Her sister and her boyfriend immediately decided to leave the country and went to Estonia. Anna, who lived in a rental, first wanted to leave the apartment and transfer things to her mother, who, like her, lived in Mykolaiv and decided to stay in the country.
Jams and gift packages that Anna produced in Ukraine. | Photo: Anna Aljeksjejevova
“Then when I moved things from the apartment to the car with the help of a neighbor, sirens went off. And suddenly I heard bombs. We put a refrigerator in the car and bombs flew behind us. I didn’t see them, but it couldn’t be far,” he said. They quickly drove off towards his mother’s house, which was shaking.
Alexeyeva then spent three days hiding in the basement of the house. She couldn’t sleep, she wasn’t eating. And she waited for the right moment to leave Mykolaiv. “There are bridges across the river from the city, which were raised so the Russians couldn’t enter the city. So I couldn’t leave and had to wait for the bridges to come down,” says- he.
In the meantime, she went to various people, wrote a request on Instagram for someone to help her leave Mykolaiv. She wanted to go anywhere safe. Eventually she contacted the Red Cross and volunteers loaded her into a car and took her to Odessa. She took a cat and a suitcase on the trip.
She took a humanitarian train full of people from Odessa to Lviv. It was hot inside, watering the cat to survive the trip. She arrived in Lviv early in the morning and met friends there. She had breakfast, slept for a few hours, and returned to the platform, this time on a train to Przemyśl, Poland, and from there to Prague.

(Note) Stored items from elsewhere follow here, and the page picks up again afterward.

Rows are points. Examples show where two turns around zero, p and q, send a point. Write where each new point lands after one turn and then the other. Backwards means that the second turn is done in reverse. Each puzzle has new turns, and all numbers are rounded.
In the rows, zero is written as 128.

Turn p:
154; 145 -> 156; 141
96; 97 -> 92; 102
148; 124 -> 147; 121
115; 146 -> 118; 148
Turn q:
123; 130 -> 123; 130
149; 157 -> 151; 155
124; 143 -> 125; 143
116; 82 -> 113; 83
Where do these land?
q, then p backwards: 120; 148 -> 119; 147
q, then p: 147; 122 -> 145; 118
p, then q: 86; 127 -> 87; 136
p, then q backwards: 160; 115 -> 159; 113

Turn p:
94; 110; 133 -> 91; 123; 137
133; 137; 114 -> 134; 133; 113
129; 148; 92 -> 132; 141; 89
132; 146; 173 -> 141; 150; 169
152; 100; 127 -> 142; 94; 131
Turn q:
106; 104; 93 -> 104; 114; 89
108; 132; 139 -> 108; 132; 140
160; 135; 116 -> 161; 134; 118
151; 106; 153 -> 148; 99; 148
115; 163; 140 -> 119; 161; 147
Where do these land?
q, then p backwards: 110; 124; 171 -> 112; 106; 166
p, then q: 136; 117; 148 -> 132; 113; 147
p, then q backwards: 155; 137; 153 -> 158; 139; 148
p, then q: 114; 123; 87 -> 110; 132; 89
q, then p backwards: 115; 144; 84 -> 112; 155; 91
q, then p backwards: 138; 123; 126 -> 139; 126; 125

Turn p:
112; 100; 124; 122 -> 107; 103; 123; 132
111; 110; 129; 102 -> 105; 106; 134; 113
132; 146; 145; 117 -> 137; 137; 149; 116
128; 169; 98; 144 -> 129; 177; 108; 126
103; 145; 136; 130 -> 110; 146; 146; 132
182; 98; 137; 152 -> 181; 98; 109; 148
Turn q:
122; 140; 114; 119 -> 124; 141; 111; 126
144; 93; 123; 154 -> 143; 85; 132; 138
158; 154; 136; 152 -> 162; 143; 140; 154
83; 153; 127; 119 -> 86; 157; 120; 135
132; 101; 140; 95 -> 125; 116; 137; 86
Where do these land?
q, then p: 106; 134; 142; 133 -> 114; 137; 146; 141
q, then p: 165; 107; 128; 105 -> 149; 102; 122; 94
q, then p: 138; 167; 138; 136 -> 152; 161; 137; 135
p, then q backwards: 122; 140; 94; 105 -> 112; 130; 114; 90
p, then q backwards: 110; 92; 139; 161 -> 111; 120; 119; 177

Turn p:
160; 159; 128; 134; 151; 117 -> 146; 162; 122; 134; 154; 107
128; 115; 81; 120; 118; 141 -> 129; 119; 88; 104; 107; 131
92; 119; 160; 119; 143; 131 -> 98; 114; 157; 131; 145; 149
135; 160; 146; 126; 119; 112 -> 127; 156; 150; 138; 125; 109
177; 155; 127; 121; 129; 143 -> 169; 168; 125; 119; 132; 126
108; 118; 115; 153; 114; 140 -> 117; 113; 110; 148; 108; 141
90; 146; 145; 126; 135; 115 -> 87; 134; 147; 139; 135; 126
134; 53; 122; 125; 114; 126 -> 152; 58; 125; 111; 117; 134
Turn q:
137; 142; 158; 176; 132; 113 -> 142; 145; 164; 168; 130; 109
140; 75; 122; 96; 130; 145 -> 136; 76; 111; 111; 119; 157
117; 136; 121; 198; 131; 134 -> 111; 148; 136; 194; 138; 124
105; 137; 112; 123; 107; 106 -> 101; 136; 118; 119; 113; 103
103; 145; 136; 108; 124; 133 -> 108; 140; 139; 101; 133; 130
154; 132; 125; 86; 119; 141 -> 152; 130; 112; 91; 115; 147
139; 128; 123; 109; 152; 123 -> 145; 120; 118; 112; 147; 124
Where do these land?
q, then p: 143; 109; 137; 111; 127; 103 -> 148; 106; 138; 112; 122; 111
p, then q: 100; 127; 133; 126; 127; 133 -> 104; 124; 139; 128; 130; 139
q, then p backwards: 163; 109; 123; 151; 87; 110 -> 139; 125; 117; 162; 75; 127
q, then p: 121; 144; 124; 100; 145; 166 -> 120; 151; 120; 99; 146; 160
q, then p: 135; 122; 82; 122; 103; 148 -> 117; 134; 87; 118; 93; 138
p, then q: 143; 109; 148; 124; 171; 134 -> 155; 109; 129; 128; 168; 142
q, then p: 129; 158; 133; 176; 158; 101 -> 127; 143; 128; 172; 166; 93
p, then q backwards: 90; 146; 144; 114; 107; 130 -> 95; 131; 145; 136; 96; 139

Turn p:
125; 117; 91; 107; 154; 109; 160; 147 -> 131; 123; 93; 115; 162; 109; 163; 142
137; 109; 108; 115; 93; 141; 134; 156 -> 132; 123; 102; 105; 97; 141; 139; 155
157; 112; 162; 133; 160; 142; 140; 156 -> 162; 119; 153; 134; 155; 162; 142; 148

“I was on the road for four days in total, I didn’t eat much, I didn’t sleep, it was difficult because I was driving a cat,” he describes. The trip from Lviv to Przemyśl took the longest, taking all day instead of the usual two hours. “Thank God for the volunteers who gave us water and food,” says Aljeksjejev.
On trains from Ukraine, people often spend long hours on the ground. | Photo: Anna Aljeksjejevova
“Waiting for me to wake up”
She hadn’t planned in advance to go to Prague. As she was about to leave Ukraine, her sister, who was already in Estonia at the time, was looking for a place to lay Anna’s head. On social networks, she got in touch with a woman who promised to meet Anna in Prague and help her at first. That’s why she headed for the Czech capital. She stayed with a Facebook woman for a few days, then moved to an apartment in Prague 5, where she can live for free for a month.

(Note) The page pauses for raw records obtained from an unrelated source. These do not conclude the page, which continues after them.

Every row gives one point. The ring and each string are closed loops that go straight from each point to the next, and from the last back to the first. Before rounding, they use only three directions, however many columns there are. How many times does the string pass through the ring? Passing back the other way cancels.

Ring (8 x 3):
[[  4  20  -3]
 [-11  34   1]
 [-31  36   6]
 [-53  19  10]
 [-55  -5  12]
 [-43 -21  11]
 [-16 -24   5]
 [  4  -4  -2]]
String, 8 rows:
[[-49 -10 -11]
 [-30  -1   7]
 [-30  -8  25]
 [-50 -31  24]
 [-60 -21   6]
 [-56  -8  -3]
 [-37   2   2]
 [-41  -1  -3]]
Times through: 1
String, 14 rows:
[[ -9  15  13]
 [ 10  20  14]
 [ 23  19  -5]
 [ 12  11 -20]
 [ -4   7 -19]
 [-16   6   2]
 [ -5   8  20]
 [  7  14  14]
 [ -2  15  14]
 [ 16  30  13]
 [ 18  41  -4]
 [  2  34 -16]
 [-12  21 -19]
 [-19  11   4]]
Times through: 2

Ring, 6 rows:
[[ 34 -24  22  -1  -3 -17  -4   3   5]
 [ 19  18   9   7 -10   1 -10   5  10]
 [-33  24   4  13  -6  10  -8   1   7]
 [-57 -21  10  10   4  -5   2  -6   0]
 [-38 -55  15   3   7 -21   8 -10  -3]
 [ 19 -53  26  -3   2 -27   3  -2   1]]
String:
[[-19  -2  25   8  -1   0  -6   6   3]
 [-18  34  39  12  -3  17 -15  18   5]
 [ -8  49  16  14 -10  18 -16  12  10]
 [-15  51   5  15 -11  18 -15   8  11]
 [-35  44  14  16  -7  20 -13   9   8]
 [-53  42 -12  18  -8  18  -9  -3   9]
 [-35  11 -22  12  -8   1  -2 -11   9]
 [-22   1  -8   9  -5  -3  -2  -7   7]]
Times through: 1
String (22 x 9):
[[ 16 -12  58   2   2  -4  -9  19   1]
 [  6 -13  21   4  -2  -9  -4   3   4]
 [ 17  -9  -9   4  -8 -13  -2  -7  10]
 [ 18  -6 -24   4 -11 -14  -1 -13  12]
 [  5  -7   9   5  -5  -8  -4   0   7]
 [ -1  -6  41   5   1  -2  -7  12   2]
 [ 27  24  35   6  -7   6 -15  17   8]
 [ 41  42  14   7 -14   8 -17  13  14]
 [ 32  30 -21   8 -17  -1 -10  -4  16]
 [ 21  16 -21   7 -14  -5  -6  -7  14]
 [  2  -5  -6   6  -7  -9  -3  -6   8]
 [  4   1  38   5  -1   0  -9  13   3]
 [ 24  16  45   5  -4   4 -14  19   6]
 [ 40  18  35   4  -8   2 -14  16   9]
 [ 46  10   2   3 -12  -8  -9   2  13]
 [ 40  -1 -18   2 -13 -14  -4  -8  14]
 [  8 -15 -16   4  -8 -15   0 -12   9]
 [  5 -15  20   3  -2 -10  -4   3   4]
 [ 16 -16  -8   3  -7 -16  -1  -8   9]
 [ 41 -16 -14   0 -11 -20  -2  -9  12]
 [ 60 -14  21  -2  -8 -17  -7   6   9]
 [ 51 -12  45  -2  -3 -11 -10  15   5]]
Times through: 1

Ring, 10 rows:
[[ 30  19   5   9  -5   0   3 -12   4  -6  -4   2  22  12]
 [ 28  28  -2   7  -4  -1  -1 -19   7   3  -1   6  12   6]
 [ 17  32 -12   7  -1  -4  -4 -24  11   9   3  10   0   1]
 [  4  29 -22   9  -1  -7  -5 -24  14   8   5  11  -4  -1]
 [-11  17 -26  12  -1 -11  -2 -18  13   0   6   7  -2   4]
 [-19   5 -23  12   0 -13   2 -11   9  -7   6   3   0   9]
 [-23  -8 -12   9   3 -13   9  -3   3 -16   7  -2   1  17]
 [-16 -12  -1   7   3 -10  13   2  -1 -20   6  -6   6  22]
 [  1  -7   7   8   0  -6  12   1  -2 -20   1  -6  16  22]
 [ 18   4   8   9  -4  -2   8  -4  -1 -15  -3  -3  23  19]]
String, 34 rows:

He doesn’t have a permanent home or a job yet, he has to start from scratch. In time, she would like to start working in a cafe or a bakery, but now she is said to be happy for any job. He also wants to learn Czech as soon as possible. “When I get a job and a longer life, then I’ll calm down. Then, over time, maybe they’ll start thinking about traffic jams again,” he says. She had to leave the ones she was preparing for International Women’s Day in Mykolaiv. “It all stayed there. I left it with my mother, she can eat it or give it away.”
Photo: Jakub Plihal
He now spends his time looking for work and getting around the authorities, but he also constantly checks on the situation at home. “You never know what will happen the next day. My mother and brother stayed in Ukraine with my wife and two children. They find it difficult to work because everything is closed there. The situation is complicated. there’s not much food in the shops, people need medicine, when there’s a power cut, people can’t even charge their cell phones, and then I can go crazy if I can’t connect with them,” he says.

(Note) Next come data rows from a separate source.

Each point is reached from the start by the listed moves, each made 0, 1 or 2 times, or once backwards (-1), plus a little noise. Say if it took an odd or an even number of moves. Then give how often each move was made.

Moves:
(1): 4.7 3.2 -0.4
(2): -2.0 1.8 1.2
Start: 1.4 1.3 2.4
Points:
12.9 5.8 0.1 => odd (2, -1)
6.3 4.5 2.3 => odd (1, 0)
-3.4 -1.9 2.7 => odd (-1, 0)

Moves:
(1): 2.4 0.0 0.5 1.3
(2): 1.1 3.5 1.2 0.6
(3): -1.3 -0.1 3.3 0.2
(4): -3.7 2.1 -0.2 4.1
Start: -1.4 -1.1 0.0 1.7
Points:
3.5 2.4 -1.8 3.5 => odd (1, 1, -1, 0)
-5.0 -1.0 2.8 0.8 => even (-1, 0, 1, 0)
-5.5 6.3 8.1 13.6 => odd (2, 1, 2, 2)
-4.8 -2.5 -4.6 5.0 => odd (0, -1, -1, 1)
-11.3 2.9 -0.7 8.6 => odd (-1, 0, 0, 2)

Moves:
(1): 3.9 0.8 0.4 0.8 -0.2 1.2 -2.4
(2): -1.9 1.7 4.0 0.4 1.3 4.1 -1.6
(3): 1.2 -3.1 1.6 -0.2 2.0 -1.1 3.9
(4): -1.0 -1.1 0.6 1.4 -2.2 0.4 0.1
(5): -3.6 -1.9 -2.4 4.5 2.6 -1.2 -0.5
(6): -1.3 -1.1 -3.0 0.0 0.4 2.7 3.9
Start: -0.4 -2.9 0.5 -3.7 -1.2 1.6 -1.7
Points:
0.6 -6.5 -3.2 5.6 -3.0 6.0 -2.8 => even (2, 0, 0, 2, 1, 1)
6.7 4.2 7.7 -7.3 0.9 15.2 -5.5 => odd (2, 2, 0, -1, -1, 1)
4.9 -9.2 4.5 -1.8 0.4 1.0 4.1 => even (1, 0, 2, 1, 0, 0)
-17.7 -1.9 -1.0 5.3 5.1 10.3 -3.7 => odd (-1, 2, -1, 0, 2, 1)

Moves:
(1): 3.7 0.2 1.1 1.6 1.2 2.2 1.8 2.2 1.5 0.8
(2): 1.4 5.4 -3.3 0.4 0.0 -1.6 -2.3 -2.2 1.1 -0.6
(3): 1.3 1.2 4.3 1.4 1.5 -2.4 -2.2 -0.9 0.9 -0.9
(4): 0.2 -1.4 -2.2 2.7 1.2 -2.0 0.0 -0.8 -1.1 2.0
(5): -0.7 0.4 -0.8 0.2 1.2 -1.1 -1.0 2.8 -2.7 -2.6
(6): -0.5 -2.2 -0.3 1.5 -1.1 1.5 -3.0 1.0 1.7 -0.9
(7): -2.4 0.6 0.3 1.6 -0.8 -0.5 3.0 -0.1 0.7 -0.8
(8): 0.3 1.0 -1.9 0.1 -3.9 -1.2 1.8 2.2 -1.9 -0.1
(9): -0.1 -2.7 0.1 -2.1 -0.4 -0.1 3.0 2.3 5.0 1.5
Start: 1.2 -0.6 -2.6 0.7 0.1 -0.7 -2.2 1.2 -1.4 -1.0
Points:
3.5 1.5 -6.3 8.3 -3.3 -4.9 -10.8 1.6 1.0 -2.5 => even (0, 1, 1, 1, 0, 2, 0, 1, 0)
1.7 -2.9 -4.0 -4.8 -3.7 -3.5 8.6 7.0 4.9 2.7 => even (0, 0, 0, 0, 0, -1, 0, 1, 2)
3.6 6.7 3.6 -0.2 -7.2 -6.5 -9.9 -2.4 -6.8 -4.0 => odd (-1, 0, 2, -1, -1, 0, -1, 2, -1)
6.7 8.7 -0.7 4.7 11.1 -11.6 -1.3 3.2 8.2 -3.4 => odd (1, 2, 2, 1, 2, -1, 1, -1, 2)
10.9 14.8 -14.7 10.2 -1.5 -6.0 -4.6 8.0 -11.5 -5.7 => even (2, 2, 0, 1, 2, 0, 0, 2, -1)
2.1 -10.2 1.0 13.1 6.1 2.9 5.0 4.8 3.5 2.7 => odd (2, -1, 0, 2, 0, 1, 2, -1, 0)

Moves:
(1): -0.6 0.5 -2.4 -2.0 1.6 -1.1 0.7 -0.2 0.5 -2.9 -1.8 2.0 -1.1
(2): 1.6 -0.3 -0.8 -3.7 -1.2 -2.1 -1.1 1.4 0.1 3.0 -1.3 2.1 0.9
(3): -1.6 -0.2 -0.9 -1.1 -1.1 -1.9 -2.4 -0.3 1.5 -0.8 0.8 -2.1 -1.0
(4): 0.2 0.5 -0.9 0.2 3.6 -0.9 0.9 -0.4 0.3 -0.1 -0.9 -2.9 -1.4
(5): -0.7 -0.4 -1.0 1.2 0.2 -0.4 0.5 -1.0 0.5 0.7 0.1 2.0 0.7
(6): -2.3 0.0 0.5 -1.3 0.5 1.0 -0.6 -2.2 0.5 -1.0 1.3 1.3 -1.1
(7): 1.6 -1.8 2.1 -0.6 -0.1 -0.6 2.1 -3.1 2.9 0.2 -0.6 -0.8 0.3
(8): -1.5 2.2 3.7 -0.4 0.6 -0.2 1.0 0.2 2.6 -0.4 1.5 -0.1 -0.3
(9): -0.4 1.3 -1.2 0.0 1.1 3.0 -1.3 0.7 1.7 -0.1 -0.6 -0.7 3.1
(10): 2.9 1.4 -0.8 -0.4 0.8 0.3 -2.4 -1.0 0.0 -0.7 0.2 -0.1 1.6
(11): 1.3 -0.6 1.0 0.6 0.5 -0.8 0.2 -0.3 -2.4 -0.8 0.2 -0.1 2.7
(12): -0.8 0.7 -2.7 -1.5 0.0 5.1 2.6 1.4 -0.8 -1.1 1.9 0.2 0.3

He stops several times during the speech when a helicopter or a child starts screaming. It is also said that he is afraid of loud noises. “We are here and we are very grateful for the help. But we all feel guilty that we left and that our loved ones remained in Ukraine. There is a new challenge for me every day now. I live day to day. It’s like a nightmare and I’m waiting, when I wake up from it, “adds Anna Aljeksjejev.